Por Graciela Brodsky

La palabra neutralidad, que viene de neutro, proviene del latín ne-uter, que primero se escribía separado y después todo junto neuter, y significa "ni lo uno ni lo otro".

Sus principales usos provienen del vocabulario diplomático, donde tener una posición neutral o ser un país neutral, quiere decir no tomar partido por ninguno de los dos bandos en contienda.

La otra referencia fuerte del término neutralidad proviene de la física: supone los dos polos, el polo positivo, el polo negativo y el que no es ni uno ni otro, el polo neutro.

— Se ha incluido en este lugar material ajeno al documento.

Rows, each followed by one of two labels for a hidden trait (new trait and labels in each part)
3 9 -7 -10 -5 -7 4 -13 -20 6 31 3 -21 -19 2 -3 40 -16 0 -2 -> [53]
5 4 14 -3 -6 3 -6 -9 -13 7 22 -4 -17 -10 3 -1 5 -6 2 -4 -> [53]
0 -1 41 7 1 -6 5 17 20 2 -16 4 -1 31 6 5 20 11 4 1 -> [55]
-2 2 21 -2 -2 -6 -2 -12 11 8 5 10 -15 8 0 0 21 -2 0 -1 -> [53]
3 -4 30 6 1 7 -6 10 20 -2 -3 -6 7 18 1 1 -20 12 2 -2 -> [55]
9 3 -33 -5 -3 1 4 17 -63 -1 10 -21 -12 -56 10 -2 -25 -9 3 3 -> [53]
-2 0 -3 -8 -1 -3 -7 -3 8 2 -1 1 -13 -8 -6 -6 -9 -6 -4 1 -> [55]
2 1 22 -5 -1 6 -9 -13 13 3 14 -3 2 13 -2 -2 -7 3 0 -2 -> [55]
-4 -3 21 8 3 -9 4 25 12 -1 -27 5 0 28 2 4 -1 11 2 2 -> [55]
4 5 7 -7 -3 -5 6 1 -27 4 12 -4 -13 -14 5 0 25 -9 2 1 -> [53]
-1 10 -20 -9 -3 -15 9 -21 -20 8 25 11 -22 -8 -1 -4 54 -17 -4 2 -> [53]
-3 2 27 4 0 -13 7 6 13 3 -9 11 -5 30 4 4 42 5 2 3 -> [55]
2 3 14 -2 -4 -2 -2 -5 -7 6 15 3 -17 -9 2 -2 18 -6 1 -1 -> [53]
-3 -2 -14 -9 0 0 -7 8 -6 0 -11 -4 -10 -16 -6 -6 -27 -4 -3 0 -> [55]
10 6 23 3 -6 -11 14 -10 -19 10 30 7 -10 -1 16 5 63 -8 5 2 -> [53]
14 6 27 -9 -6 16 -13 -27 -20 6 48 -18 -4 -14 3 -6 -18 -5 4 -5 -> [55]
-2 -1 9 6 2 -16 13 23 -5 1 -18 7 -1 6 7 4 28 3 1 7 -> [55]
2 3 22 3 -1 -14 12 4 2 5 2 9 -6 13 9 5 53 2 3 5 -> [55]
-3 1 24 1 0 -6 1 4 9 2 -9 9 -12 16 2 0 20 3 1 -1 -> [53]
3 7 -6 -9 -4 -13 11 -2 -24 6 19 6 -14 -15 10 0 37 -10 1 4 -> [53]
6 -3 45 8 -1 7 -7 12 15 1 5 -4 3 19 10 5 -1 13 5 -2 -> [55]
3 9 -3 -7 -5 -13 11 -14 -21 10 29 8 -15 -11 6 -1 63 -14 0 3 -> [53]
-5 -4 35 6 1 -6 -2 4 43 2 -13 14 3 36 -3 1 16 8 0 0 -> [55]
-2 -4 35 9 1 -4 1 15 29 2 -13 8 4 33 3 5 17 13 3 1 -> [55]
0 4 26 -4 -4 -2 -3 -20 18 10 20 12 -16 9 0 -1 32 -4 0 -1 -> [53]
4 3 34 1 -3 3 -6 -14 14 6 18 3 -7 15 3 0 15 1 2 -2 -> [53]
-1 3 -15 -6 -1 -7 6 16 -32 0 -6 -5 -14 -23 3 -2 -4 -10 2 2 -> [53]
11 5 24 2 -4 -3 7 3 -26 5 12 -6 -6 -1 12 4 43 0 6 2 -> [55]
0 2 42 6 0 -7 5 8 24 3 -9 8 -2 34 5 6 30 9 3 1 -> [55]
3 4 -8 -4 -2 -10 8 6 -31 5 7 0 -11 -19 9 2 20 -8 2 4 -> [53]
2 1 41 4 -2 -5 -1 0 15 4 5 8 -7 30 4 3 31 5 2 -2 -> [55]
5 0 34 3 -2 5 -7 -5 20 2 11 -2 -2 18 1 1 -8 6 3 -3 -> [55]
-5 -2 -12 -6 0 -4 -4 11 -1 1 -15 1 -17 -16 -6 -5 -19 -4 -3 1 -> [55]
-3 2 6 -6 -3 -5 -4 -11 10 5 6 7 -19 -3 -4 -3 17 -8 -3 -1 -> [55]
-1 1 8 -8 0 5 -9 -9 6 1 9 -2 -2 3 -8 -5 2 0 -2 -1 -> [55]
-1 4 -7 -7 -2 -4 3 3 -20 3 6 1 -20 -13 1 -4 15 -11 -1 0 -> [53]
3 7 11 -8 -4 -12 7 -8 -18 7 6 6 -15 -5 5 0 50 -11 1 2 -> [53]
4 7 21 -5 -4 -12 11 -10 -15 9 11 7 -10 -1 7 3 46 -9 2 3 -> [53]
0 4 -2 -6 -3 -7 2 -1 -14 8 10 2 -22 -12 0 -3 23 -11 -1 -1 -> [53]
-1 1 38 6 0 -12 10 14 3 2 -13 7 -1 30 7 7 33 6 3 5 -> [55]
4 6 48 4 -3 -12 10 -6 4 7 12 10 -6 31 10 6 63 4 4 3 -> [55]
4 4 23 2 -1 -8 8 5 -10 4 2 3 -7 10 6 3 34 1 3 3 -> [53]
-6 -1 44 8 2 -17 11 14 27 3 -23 16 3 43 4 7 47 11 2 5 -> [55]

Next part:
-3 4 9 1 3 -4 9 1 4 -2 3 -25 0 0 -1 -2 -8 -9 2 3 3 -3 -5 0 1 -1 -2 -2 4 -3 1 1 1 5 -2 -5 4 -8 -1 -4 1 -6 -1 0 3 19 3 3 -4 -5 2 0 4 -5 2 8 -1 -6 5 1 10 2 5 0 5 4 -1 0 -6 4 7 0 10 -4 -5 -4 -> N
-1 -4 12 1 7 2 4 -1 3 5 -7 -22 -1 1 8 4 0 6 3 -1 -1 -2 -4 5 -5 0 -13 -5 3 -2 5 -1 1 11 2 2 0 -6 -1 -4 -2 13 0 1 5 16 2 4 -4 -5 10 1 4 9 2 6 1 -4 6 -1 -1 2 -5 -5 9 3 5 1 -13 5 2 0 11 -5 2 -5 -> N
-9 7 2 1 -3 -6 15 9 3 -8 15 -12 5 -2 -24 -4 -14 -28 -6 8 20 -6 -4 -10 8 -8 18 2 5 -3 -1 4 3 -8 -5 -7 7 -14 4 0 1 -45 -3 -3 1 -5 5 3 -4 -5 -5 -2 1 -21 0 11 -3 -3 -3 5 18 2 20 12 2 3 -9 0 16 -1 16 0 7 6 -23 5 -> U
-14 12 0 1 -4 -8 8 6 3 -10 19 -5 5 -2 -24 -7 -13 -25 -6 6 18 -6 -6 -10 8 -7 23 5 5 -2 -4 7 3 -12 -5 -8 7 -12 3 -2 3 -58 -3 -2 1 -19 4 0 -3 -4 -9 -5 -1 -26 3 11 -4 -3 -1 5 14 1 22 17 -2 3 -12 0 25 -3 17 0 4 5 -24 3 -> U
-11 9 4 2 -1 -7 12 4 3 -7 11 -13 4 -1 -19 -9 -12 -24 -3 4 17 -6 -6 -8 6 -7 12 1 4 -2 -1 4 3 -7 -6 -5 7 -10 1 -1 2 -40 -2 -2 2 -12 4 2 -4 -4 -2 -3 1 -16 4 10 -2 -5 1 3 13 1 14 7 3 4 -9 0 9 0 14 0 5 -2 -15 -1 -> U
8 -12 12 1 10 10 -5 -7 1 13 -19 -23 -5 3 29 13 9 24 8 -10 -16 2 -2 16 -13 4 -40 -8 3 -2 7 -6 -2 25 9 7 -3 1 -5 -8 -4 63 3 4 6 53 0 4 -3 -4 20 5 5 33 3 -4 4 -2 10 -8 -17 3 -24 -23 16 -1 17 1 -34 8 -9 -1 12 -13 20 -9 -> U
6 -9 13 1 10 6 0 1 3 10 -11 -29 -3 2 14 9 4 11 5 -4 -6 1 -2 9 -8 3 -18 -7 3 -3 6 -4 0 20 5 2 -1 -1 -2 -5 -2 31 1 1 5 39 1 3 -4 -5 14 3 4 14 0 1 3 -3 7 -4 -9 4 -12 -15 13 2 11 1 -22 7 -5 0 13 -6 -2 -5 -> N
4 -5 12 1 5 5 2 -2 3 6 -10 -25 -2 1 7 7 2 3 5 -3 -4 -2 -3 6 -7 1 -16 -4 4 -2 4 -3 0 15 3 3 -1 -2 -1 -5 -2 26 0 1 5 30 2 3 -4 -5 18 2 3 19 0 1 2 -3 6 -4 -2 2 -9 -11 12 2 10 1 -16 6 4 0 12 -9 5 -6 -> N
10 -11 13 1 11 11 -3 -4 2 12 -17 -32 -4 2 22 11 8 15 6 -7 -14 2 0 15 -12 6 -33 -8 3 -3 6 -9 -1 21 8 6 -3 2 -2 -7 -4 52 2 2 6 46 0 3 -3 -4 20 5 4 29 -1 -2 4 -1 9 -6 -14 4 -16 -20 16 1 17 1 -32 9 -6 -1 14 -9 15 -7 -> U
-4 -2 11 2 4 -2 11 0 4 -1 0 -24 1 0 -3 1 -8 -7 3 -1 5 -4 -6 0 -1 -3 -5 -3 4 -2 2 0 1 8 -1 0 4 -6 -2 -4 0 -2 -1 0 4 19 3 3 -4 -4 7 0 3 -3 3 4 0 -5 5 0 6 2 -1 -2 7 3 0 1 -7 4 3 0 9 -4 -3 -5 -> N
-10 6 6 2 0 -7 10 2 4 -5 9 -14 2 -1 -12 -5 -10 -11 0 2 6 -6 -6 -5 5 -7 4 1 5 -3 -1 5 3 -1 -4 -4 6 -5 -1 -1 2 -40 -2 -1 2 -3 3 1 -4 -5 0 0 3 -8 5 10 -3 -6 3 4 10 2 15 4 2 3 -7 0 0 1 12 0 10 -2 -9 -2 -> N
-15 13 -4 1 -6 -8 14 9 2 -13 24 2 5 -2 -34 -9 -16 -39 -11 9 21 -6 -3 -14 11 -10 27 5 4 0 -8 8 3 -17 -7 -10 9 -12 6 0 3 -62 -3 -3 0 -17 4 -1 -3 -3 -16 -5 -4 -40 2 12 -5 0 -5 8 21 2 28 20 -1 1 -15 -1 24 -6 18 0 2 7 -21 7 -> U
5 -9 13 1 9 7 3 -4 2 15 -6 -28 -3 1 19 8 4 12 5 -6 -8 1 -3 9 -10 3 -23 -5 3 -3 4 -4 -1 20 6 4 -3 -4 -3 -6 -3 42 1 2 4 36 0 4 -3 -3 21 3 3 20 2 0 2 -3 8 -4 -9 3 -15 -15 13 1 12 1 -24 7 -3 -1 11 -10 7 -8 -> N
-9 7 4 1 -1 -7 15 4 2 -8 12 -13 4 -1 -19 -6 6 -20 -5 3 13 -7 -6 -6 8 -8 13 1 4 -2 0 5 3 -4 -5 -5 6 -11 2 -1 3 -44 -3 -2 2 -9 4 2 -4 -5 0 -2 2 -14 4 10 -4 -6 1 5 12 1 17 9 1 3 -10 0 5 -1 15 0 7 0 -14 -1 -> U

Se pueden encontrar el término en el vocabulrio de la química, por ejemplo, lo que no es ni ácido ni básico es neutro. Como verán, son recorridos de diccionario, donde otro empleo interesante que es el que proviene de la zoología: el principal ejemplo de neutralidad en el mundo animal son las abejas obreras por que no tienen ni un sexo ni el otro.

En varios textos de Lacan eso aparece de una manera o de otra, por ejemplo, en El psicoanálisis y su enseñanza, donde Lacan toma como referencia el eje a - a' su indicación es que el analista no debería operar desde en ninguno de estos dos lugares , sino desde A mayúscula.

Si se toma por ejemplo la referencia de Subversión del sujeto, la referencia de la vacilación calculada de la neutralidad, la indicación de Lacan es, ni padre muerto ni amo del deseo, en lugar de esto, deseo del analista o una posición del analista que llama vacilación calculada de la neutralidad, y que es todo lo contrario a la posición del muerto o a la posición del amo porque, es hacer gala de su no saber, mostrar básicamente el deseo, lo cual lo acerca al Sujeto tachado. Preservar para el analista la dimensión imaginaria de su no dominio, de su necesaria imperfección, de su falta de saber.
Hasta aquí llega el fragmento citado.